Start of RECORDED INFORMATION

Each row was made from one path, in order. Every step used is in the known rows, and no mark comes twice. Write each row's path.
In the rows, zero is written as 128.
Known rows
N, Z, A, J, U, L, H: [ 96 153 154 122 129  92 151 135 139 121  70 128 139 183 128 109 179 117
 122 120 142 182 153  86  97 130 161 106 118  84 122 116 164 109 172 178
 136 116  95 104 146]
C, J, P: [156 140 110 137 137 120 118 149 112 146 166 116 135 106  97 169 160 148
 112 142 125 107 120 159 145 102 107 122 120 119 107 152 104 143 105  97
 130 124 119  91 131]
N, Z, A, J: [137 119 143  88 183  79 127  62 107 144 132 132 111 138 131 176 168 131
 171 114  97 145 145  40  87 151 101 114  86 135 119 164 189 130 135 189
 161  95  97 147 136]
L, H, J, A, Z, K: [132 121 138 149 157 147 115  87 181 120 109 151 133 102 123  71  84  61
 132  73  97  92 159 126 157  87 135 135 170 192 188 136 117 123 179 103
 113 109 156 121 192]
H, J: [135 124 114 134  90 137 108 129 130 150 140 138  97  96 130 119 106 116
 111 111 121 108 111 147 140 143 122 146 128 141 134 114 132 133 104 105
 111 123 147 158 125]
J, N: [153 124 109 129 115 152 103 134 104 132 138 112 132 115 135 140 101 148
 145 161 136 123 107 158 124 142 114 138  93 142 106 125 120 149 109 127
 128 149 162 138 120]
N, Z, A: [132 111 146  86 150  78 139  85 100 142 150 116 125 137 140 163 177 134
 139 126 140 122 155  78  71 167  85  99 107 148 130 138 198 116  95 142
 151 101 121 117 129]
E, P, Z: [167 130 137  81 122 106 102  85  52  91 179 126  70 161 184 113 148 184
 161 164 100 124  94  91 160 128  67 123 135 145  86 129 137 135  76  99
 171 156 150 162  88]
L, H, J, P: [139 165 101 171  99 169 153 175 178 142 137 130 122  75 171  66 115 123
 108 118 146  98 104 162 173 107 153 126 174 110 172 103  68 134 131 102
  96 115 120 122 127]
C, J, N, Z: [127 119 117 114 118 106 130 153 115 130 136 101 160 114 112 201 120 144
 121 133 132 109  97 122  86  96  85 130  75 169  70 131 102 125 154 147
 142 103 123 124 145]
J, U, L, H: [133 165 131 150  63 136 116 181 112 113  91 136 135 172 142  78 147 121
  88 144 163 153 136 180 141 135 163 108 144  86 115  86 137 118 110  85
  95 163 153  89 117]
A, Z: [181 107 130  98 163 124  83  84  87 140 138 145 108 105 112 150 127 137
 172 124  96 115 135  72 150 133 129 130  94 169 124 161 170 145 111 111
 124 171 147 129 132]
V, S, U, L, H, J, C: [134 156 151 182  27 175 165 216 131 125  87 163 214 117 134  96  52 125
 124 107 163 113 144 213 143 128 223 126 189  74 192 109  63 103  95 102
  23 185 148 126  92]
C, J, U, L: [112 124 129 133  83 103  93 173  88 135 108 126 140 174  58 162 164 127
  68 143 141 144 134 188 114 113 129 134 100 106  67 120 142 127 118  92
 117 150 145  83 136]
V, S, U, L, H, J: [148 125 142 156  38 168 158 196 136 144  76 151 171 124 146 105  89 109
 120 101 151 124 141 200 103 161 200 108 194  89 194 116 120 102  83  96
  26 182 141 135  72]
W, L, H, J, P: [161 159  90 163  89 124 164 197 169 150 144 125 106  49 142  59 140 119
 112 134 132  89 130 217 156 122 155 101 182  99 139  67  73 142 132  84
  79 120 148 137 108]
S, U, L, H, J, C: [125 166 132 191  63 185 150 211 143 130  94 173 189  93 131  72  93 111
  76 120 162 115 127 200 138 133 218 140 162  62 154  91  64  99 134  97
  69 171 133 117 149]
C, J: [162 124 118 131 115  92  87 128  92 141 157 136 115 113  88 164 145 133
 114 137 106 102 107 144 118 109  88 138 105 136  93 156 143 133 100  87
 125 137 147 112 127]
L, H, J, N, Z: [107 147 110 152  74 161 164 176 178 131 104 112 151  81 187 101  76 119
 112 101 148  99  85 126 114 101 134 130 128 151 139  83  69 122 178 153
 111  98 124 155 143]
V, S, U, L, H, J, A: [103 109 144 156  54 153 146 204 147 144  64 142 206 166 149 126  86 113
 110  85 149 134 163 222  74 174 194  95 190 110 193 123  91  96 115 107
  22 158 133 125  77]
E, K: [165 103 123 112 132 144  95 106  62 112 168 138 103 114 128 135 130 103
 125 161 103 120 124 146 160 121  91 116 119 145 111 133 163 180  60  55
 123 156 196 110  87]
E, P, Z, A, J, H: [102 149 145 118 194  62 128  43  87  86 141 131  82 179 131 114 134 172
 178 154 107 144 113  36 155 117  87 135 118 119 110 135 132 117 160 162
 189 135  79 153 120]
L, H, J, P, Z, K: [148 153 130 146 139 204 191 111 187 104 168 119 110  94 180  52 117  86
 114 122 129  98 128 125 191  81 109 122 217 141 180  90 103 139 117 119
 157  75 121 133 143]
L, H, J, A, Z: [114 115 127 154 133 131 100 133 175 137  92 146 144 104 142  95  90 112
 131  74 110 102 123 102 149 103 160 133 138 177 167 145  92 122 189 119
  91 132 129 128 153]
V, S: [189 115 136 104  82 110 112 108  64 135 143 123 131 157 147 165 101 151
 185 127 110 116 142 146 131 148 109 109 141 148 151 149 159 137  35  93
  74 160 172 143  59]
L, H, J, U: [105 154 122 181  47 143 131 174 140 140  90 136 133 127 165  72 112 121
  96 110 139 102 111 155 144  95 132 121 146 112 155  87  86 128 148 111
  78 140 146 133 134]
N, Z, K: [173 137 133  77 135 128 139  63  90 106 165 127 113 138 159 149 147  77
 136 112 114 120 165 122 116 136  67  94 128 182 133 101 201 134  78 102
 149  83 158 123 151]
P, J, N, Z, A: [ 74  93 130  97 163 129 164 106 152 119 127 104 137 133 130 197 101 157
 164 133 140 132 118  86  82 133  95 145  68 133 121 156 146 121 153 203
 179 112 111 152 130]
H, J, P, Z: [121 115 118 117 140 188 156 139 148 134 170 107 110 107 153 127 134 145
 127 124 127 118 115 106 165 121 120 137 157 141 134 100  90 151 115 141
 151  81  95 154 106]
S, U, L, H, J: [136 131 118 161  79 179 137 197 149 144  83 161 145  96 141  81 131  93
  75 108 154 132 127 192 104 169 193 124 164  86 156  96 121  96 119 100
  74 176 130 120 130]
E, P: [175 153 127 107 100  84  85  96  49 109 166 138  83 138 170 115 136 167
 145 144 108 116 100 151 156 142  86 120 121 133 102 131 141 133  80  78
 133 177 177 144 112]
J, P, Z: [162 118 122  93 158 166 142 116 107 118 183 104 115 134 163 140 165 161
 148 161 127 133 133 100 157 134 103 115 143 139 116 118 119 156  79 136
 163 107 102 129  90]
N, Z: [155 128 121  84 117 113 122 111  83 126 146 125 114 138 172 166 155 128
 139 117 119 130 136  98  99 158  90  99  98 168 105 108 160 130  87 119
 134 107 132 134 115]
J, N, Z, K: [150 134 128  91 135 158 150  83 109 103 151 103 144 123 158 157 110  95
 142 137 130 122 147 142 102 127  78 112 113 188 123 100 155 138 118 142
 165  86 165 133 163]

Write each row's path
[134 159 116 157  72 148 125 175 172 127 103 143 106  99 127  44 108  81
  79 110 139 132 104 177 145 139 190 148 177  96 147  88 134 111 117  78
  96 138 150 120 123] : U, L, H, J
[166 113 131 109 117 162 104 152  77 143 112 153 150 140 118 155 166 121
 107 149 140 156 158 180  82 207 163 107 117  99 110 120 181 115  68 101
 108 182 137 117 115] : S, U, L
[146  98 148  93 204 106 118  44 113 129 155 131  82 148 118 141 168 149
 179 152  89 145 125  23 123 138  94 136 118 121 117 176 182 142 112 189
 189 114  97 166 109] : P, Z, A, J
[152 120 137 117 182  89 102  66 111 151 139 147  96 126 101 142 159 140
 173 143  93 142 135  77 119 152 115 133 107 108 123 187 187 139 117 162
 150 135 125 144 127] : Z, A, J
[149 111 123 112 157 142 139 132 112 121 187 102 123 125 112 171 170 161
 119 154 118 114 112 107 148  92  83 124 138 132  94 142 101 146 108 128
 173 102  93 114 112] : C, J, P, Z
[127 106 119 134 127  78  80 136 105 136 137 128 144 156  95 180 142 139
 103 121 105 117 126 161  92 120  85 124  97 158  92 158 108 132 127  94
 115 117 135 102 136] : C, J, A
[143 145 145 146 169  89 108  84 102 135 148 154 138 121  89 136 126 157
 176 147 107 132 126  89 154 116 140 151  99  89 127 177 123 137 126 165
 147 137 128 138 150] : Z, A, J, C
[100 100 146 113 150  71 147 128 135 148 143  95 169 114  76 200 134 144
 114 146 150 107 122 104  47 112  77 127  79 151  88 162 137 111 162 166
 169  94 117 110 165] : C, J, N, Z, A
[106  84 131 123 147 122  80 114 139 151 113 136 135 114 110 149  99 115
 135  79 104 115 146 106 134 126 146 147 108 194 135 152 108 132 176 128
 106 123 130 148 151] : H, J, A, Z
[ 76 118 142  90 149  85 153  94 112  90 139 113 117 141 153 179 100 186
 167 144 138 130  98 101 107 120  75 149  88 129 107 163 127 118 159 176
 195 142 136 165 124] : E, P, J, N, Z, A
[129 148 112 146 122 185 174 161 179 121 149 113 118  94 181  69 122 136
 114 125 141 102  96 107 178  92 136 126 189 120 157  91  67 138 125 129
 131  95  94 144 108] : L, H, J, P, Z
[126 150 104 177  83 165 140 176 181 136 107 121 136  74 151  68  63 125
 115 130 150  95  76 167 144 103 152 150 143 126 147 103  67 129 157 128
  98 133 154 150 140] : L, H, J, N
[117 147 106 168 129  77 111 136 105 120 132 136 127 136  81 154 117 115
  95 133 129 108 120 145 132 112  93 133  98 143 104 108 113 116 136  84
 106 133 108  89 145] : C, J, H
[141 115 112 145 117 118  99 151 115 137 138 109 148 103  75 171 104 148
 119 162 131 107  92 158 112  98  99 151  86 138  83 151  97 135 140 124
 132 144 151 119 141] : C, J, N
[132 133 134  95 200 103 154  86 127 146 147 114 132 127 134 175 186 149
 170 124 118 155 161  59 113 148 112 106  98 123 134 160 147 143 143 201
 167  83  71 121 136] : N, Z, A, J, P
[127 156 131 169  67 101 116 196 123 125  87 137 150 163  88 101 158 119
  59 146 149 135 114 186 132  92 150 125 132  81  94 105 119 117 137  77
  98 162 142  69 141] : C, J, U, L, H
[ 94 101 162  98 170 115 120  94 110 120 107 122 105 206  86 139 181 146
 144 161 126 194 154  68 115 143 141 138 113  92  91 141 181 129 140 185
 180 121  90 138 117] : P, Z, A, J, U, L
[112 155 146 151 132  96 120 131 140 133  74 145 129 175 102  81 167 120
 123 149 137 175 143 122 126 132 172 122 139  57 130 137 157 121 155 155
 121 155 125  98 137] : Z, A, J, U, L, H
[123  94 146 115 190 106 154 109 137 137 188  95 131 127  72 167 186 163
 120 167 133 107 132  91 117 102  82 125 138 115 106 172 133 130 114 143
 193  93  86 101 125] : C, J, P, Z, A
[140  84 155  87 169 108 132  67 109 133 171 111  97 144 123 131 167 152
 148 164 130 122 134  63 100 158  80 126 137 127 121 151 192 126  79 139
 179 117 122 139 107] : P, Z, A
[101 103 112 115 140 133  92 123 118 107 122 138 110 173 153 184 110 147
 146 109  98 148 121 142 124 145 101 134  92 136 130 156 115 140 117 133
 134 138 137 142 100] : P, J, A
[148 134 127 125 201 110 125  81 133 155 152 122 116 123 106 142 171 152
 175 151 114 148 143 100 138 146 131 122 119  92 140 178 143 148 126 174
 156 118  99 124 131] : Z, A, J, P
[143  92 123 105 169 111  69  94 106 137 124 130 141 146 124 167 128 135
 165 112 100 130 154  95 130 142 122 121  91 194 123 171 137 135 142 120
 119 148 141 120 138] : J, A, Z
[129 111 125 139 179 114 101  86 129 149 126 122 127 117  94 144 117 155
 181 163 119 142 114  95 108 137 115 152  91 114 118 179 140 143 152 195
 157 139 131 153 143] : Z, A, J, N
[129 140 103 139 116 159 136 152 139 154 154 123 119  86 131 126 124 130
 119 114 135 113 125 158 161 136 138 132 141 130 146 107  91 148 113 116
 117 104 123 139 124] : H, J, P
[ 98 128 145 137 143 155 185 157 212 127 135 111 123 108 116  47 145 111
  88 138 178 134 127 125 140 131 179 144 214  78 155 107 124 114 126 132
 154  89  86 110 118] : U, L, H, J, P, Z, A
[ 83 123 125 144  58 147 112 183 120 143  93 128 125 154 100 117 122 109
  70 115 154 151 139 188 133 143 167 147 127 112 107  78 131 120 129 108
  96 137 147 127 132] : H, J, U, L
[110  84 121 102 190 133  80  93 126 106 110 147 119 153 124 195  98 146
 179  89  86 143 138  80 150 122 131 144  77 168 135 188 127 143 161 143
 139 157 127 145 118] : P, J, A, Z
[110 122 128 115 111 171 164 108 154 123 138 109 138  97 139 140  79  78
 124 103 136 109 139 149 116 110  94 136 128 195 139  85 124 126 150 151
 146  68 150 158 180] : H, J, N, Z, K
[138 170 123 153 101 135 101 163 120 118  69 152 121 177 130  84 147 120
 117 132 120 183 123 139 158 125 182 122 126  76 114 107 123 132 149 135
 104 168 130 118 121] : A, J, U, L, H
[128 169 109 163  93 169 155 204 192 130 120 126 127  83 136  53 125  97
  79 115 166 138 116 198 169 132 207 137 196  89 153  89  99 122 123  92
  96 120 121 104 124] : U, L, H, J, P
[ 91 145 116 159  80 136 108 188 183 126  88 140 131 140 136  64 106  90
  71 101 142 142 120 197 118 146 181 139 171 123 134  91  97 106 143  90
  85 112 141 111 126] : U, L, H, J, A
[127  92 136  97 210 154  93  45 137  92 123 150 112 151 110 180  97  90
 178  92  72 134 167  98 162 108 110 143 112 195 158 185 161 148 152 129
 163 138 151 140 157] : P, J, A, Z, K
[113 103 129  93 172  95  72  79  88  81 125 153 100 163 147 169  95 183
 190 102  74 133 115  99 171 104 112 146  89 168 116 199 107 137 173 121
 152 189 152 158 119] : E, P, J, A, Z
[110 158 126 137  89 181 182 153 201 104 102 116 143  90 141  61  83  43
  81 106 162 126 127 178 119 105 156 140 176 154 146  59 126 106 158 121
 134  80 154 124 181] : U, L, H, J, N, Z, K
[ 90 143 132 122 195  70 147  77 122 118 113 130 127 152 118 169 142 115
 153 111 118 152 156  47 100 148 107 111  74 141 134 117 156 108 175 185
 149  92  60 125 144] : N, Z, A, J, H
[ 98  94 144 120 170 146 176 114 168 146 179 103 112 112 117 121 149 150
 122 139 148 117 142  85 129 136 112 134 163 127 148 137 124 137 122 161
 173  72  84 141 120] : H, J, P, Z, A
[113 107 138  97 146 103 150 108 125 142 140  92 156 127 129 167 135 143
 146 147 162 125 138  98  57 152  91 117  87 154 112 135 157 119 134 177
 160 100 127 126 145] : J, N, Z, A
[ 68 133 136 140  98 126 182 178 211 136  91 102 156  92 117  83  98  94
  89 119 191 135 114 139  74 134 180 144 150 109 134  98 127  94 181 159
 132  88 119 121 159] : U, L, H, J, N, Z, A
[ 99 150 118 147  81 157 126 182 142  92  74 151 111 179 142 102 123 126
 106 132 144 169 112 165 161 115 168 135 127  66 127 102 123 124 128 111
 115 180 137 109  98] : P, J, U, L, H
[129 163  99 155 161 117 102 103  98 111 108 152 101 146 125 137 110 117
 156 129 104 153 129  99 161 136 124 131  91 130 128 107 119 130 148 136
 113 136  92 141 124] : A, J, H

End of RECORDED INFORMATION

→ **REQUIRED WORK**: Of the lines above, extract only those from the line with "163 107 102" to the line with "114 125 141", both included, exactly as written.

→ **COMPLETED TASK**:
 163 107 102 129  90]
N, Z: [155 128 121  84 117 113 122 111  83 126 146 125 114 138 172 166 155 128
 139 117 119 130 136  98  99 158  90  99  98 168 105 108 160 130  87 119
 134 107 132 134 115]
J, N, Z, K: [150 134 128  91 135 158 150  83 109 103 151 103 144 123 158 157 110  95
 142 137 130 122 147 142 102 127  78 112 113 188 123 100 155 138 118 142
 165  86 165 133 163]

Write each row's path
[134 159 116 157  72 148 125 175 172 127 103 143 106  99 127  44 108  81
  79 110 139 132 104 177 145 139 190 148 177  96 147  88 134 111 117  78
  96 138 150 120 123] : U, L, H, J
[166 113 131 109 117 162 104 152  77 143 112 153 150 140 118 155 166 121
 107 149 140 156 158 180  82 207 163 107 117  99 110 120 181 115  68 101
 108 182 137 117 115] : S, U, L
[146  98 148  93 204 106 118  44 113 129 155 131  82 148 118 141 168 149
 179 152  89 145 125  23 123 138  94 136 118 121 117 176 182 142 112 189
 189 114  97 166 109] : P, Z, A, J
[152 120 137 117 182  89 102  66 111 151 139 147  96 126 101 142 159 140
 173 143  93 142 135  77 119 152 115 133 107 108 123 187 187 139 117 162
 150 135 125 144 127] : Z, A, J
[149 111 123 112 157 142 139 132 112 121 187 102 123 125 112 171 170 161
 119 154 118 114 112 107 148  92  83 124 138 132  94 142 101 146 108 128
 173 102  93 114 112] : C, J, P, Z
[127 106 119 134 127  78  80 136 105 136 137 128 144 156  95 180 142 139
 103 121 105 117 126 161  92 120  85 124  97 158  92 158 108 132 127  94
 115 117 135 102 136] : C, J, A
[143 145 145 146 169  89 108  84 102 135 148 154 138 121  89 136 126 157
 176 147 107 132 126  89 154 116 140 151  99  89 127 177 123 137 126 165
 147 137 128 138 150] : Z, A, J, C
[100 100 146 113 150  71 147 128 135 148 143  95 169 114  76 200 134 144
 114 146 150 107 122 104  47 112  77 127  79 151  88 162 137 111 162 166
 169  94 117 110 165] : C, J, N, Z, A
[106  84 131 123 147 122  80 114 139 151 113 136 135 114 110 149  99 115
 135  79 104 115 146 106 134 126 146 147 108 194 135 152 108 132 176 128
 106 123 130 148 151] : H, J, A, Z
[ 76 118 142  90 149  85 153  94 112  90 139 113 117 141 153 179 100 186
 167 144 138 130  98 101 107 120  75 149  88 129 107 163 127 118 159 176
 195 142 136 165 124] : E, P, J, N, Z, A
[129 148 112 146 122 185 174 161 179 121 149 113 118  94 181  69 122 136
 114 125 141 102  96 107 178  92 136 126 189 120 157  91  67 138 125 129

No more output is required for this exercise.